Harper describes his affection for his actors and his genuine regard shines through. His practice of shouting “Pace and energy!” before every take may have elicited a little scorn from the press, but he explains: “It’s my way of telling the actors, ‘this is about you now’.” Graeme would return to reunite the Doctor and Rose once more at the end of David’s final season, bringing back with him a less friendly face- the maniacal visage of the Dalek’s creator Davros.
In stunning behind the scenes shots we see the Daleks’ ship erupt into flames around the half-man, half-Dalek and yet I find my eyes drawn not to the destruction but to the almost operatic performance of Julian Bleach as he swears vengeance on the departing Doctor. It’s fully unrestrained and lunatic. In other words, perfect.
Impressive considering that under layers of prosthetics we can barely see Bleach’s face. Graeme would give us another villain performance for the ages, one far more restrained but equally chilling as he filmed the incomparable Derek Jacobi play a Master emerging from years of self-imposed humanity to remember his place as the most-evil of the timelords.
Harper describes wanting a tight close-up on Jacobi and him whipping towards the camera to hiss his denouncement “I AM the Master!” What Graeme hadn’t planned was the way in which Jacobi’s pupils went coal black at the moment of the announcement: “To this day I don’t know how he did that.” A line from the director that just made the scene the more chilling.
But amongst the tales of coldness and fire, Harper also has stories of genuine warmth. He talks of filming the reunion between the Doctor and Rose – rudely interrupted by a Dalek – on a London street observed by onlookers, remembering that between shots Piper, Tennant and Catherine Tate made time to talk to the fans and onlookers. He recalls breaking the ice for Tate when see was new to the show by quoting the famous line of her foul-mouthed grandma character, causing her to remark: “Why didn’t anyone do that sooner?”

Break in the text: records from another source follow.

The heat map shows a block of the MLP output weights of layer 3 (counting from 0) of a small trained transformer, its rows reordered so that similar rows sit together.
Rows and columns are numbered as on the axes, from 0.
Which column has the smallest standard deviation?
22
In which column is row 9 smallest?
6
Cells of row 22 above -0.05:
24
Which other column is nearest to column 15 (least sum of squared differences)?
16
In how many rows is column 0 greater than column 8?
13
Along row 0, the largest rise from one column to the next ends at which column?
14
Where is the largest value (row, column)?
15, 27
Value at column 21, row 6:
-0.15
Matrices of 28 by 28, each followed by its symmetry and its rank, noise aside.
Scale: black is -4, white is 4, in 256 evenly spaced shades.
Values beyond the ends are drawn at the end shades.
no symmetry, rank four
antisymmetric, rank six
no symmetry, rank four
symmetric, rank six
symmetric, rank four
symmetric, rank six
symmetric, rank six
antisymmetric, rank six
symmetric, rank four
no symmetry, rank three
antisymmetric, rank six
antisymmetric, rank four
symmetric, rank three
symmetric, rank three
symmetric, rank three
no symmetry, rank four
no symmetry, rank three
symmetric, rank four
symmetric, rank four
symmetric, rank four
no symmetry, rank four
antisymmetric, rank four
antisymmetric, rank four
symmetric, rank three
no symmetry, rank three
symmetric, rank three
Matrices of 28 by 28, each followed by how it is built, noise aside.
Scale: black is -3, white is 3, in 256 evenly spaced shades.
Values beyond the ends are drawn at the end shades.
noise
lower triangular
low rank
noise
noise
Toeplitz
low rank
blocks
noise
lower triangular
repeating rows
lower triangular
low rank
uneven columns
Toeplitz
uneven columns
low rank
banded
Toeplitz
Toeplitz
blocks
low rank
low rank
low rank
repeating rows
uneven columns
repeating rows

He also tells of his work on the Sarah-Jane Adventures with Elisabeth Sladen as the titular character and how she had concealed the illness that would eventually take her life from her co-stars and the show’s crew. Graeme’s story is a trip not just one through the history of Who, but that of the most formative of modern Television. His rise through he ranks, holding various jobs, learning his craft meticulously and imparting it with warmth and joy. The most heartening thing was the age range of the audience.
There were the expected forty to fifty years olds – long in tooth enough to remember the Doctor’s mad, bullet peppered dance across Androzani. Twenty to thirty-year olds who felt the same exhilaration as the Doctor once again faced down the cold emotionless visage of the Cybermen, and also much younger onlookers whose hands shot up as quickly as any others during the question and answer session.
“What do you think of the girl Doctor?” The young lady asked Graeme. “I was worried at first, but I think Jodie is absolutely brilliant,” Graeme responds.
“She’s taken something from all those previous actors.” As he moves on to the next question, I spot the girl turn and smile to her mother. I realise that the show I love is assured for another generation.
There are kids out there that will seek out Caves, Resurrection, the Age of Steel and other shows just as I did and thus experience his work with fresh eyes. It also dawns on me how much emotion Harper has teased from me over the years. That’s some bloody director.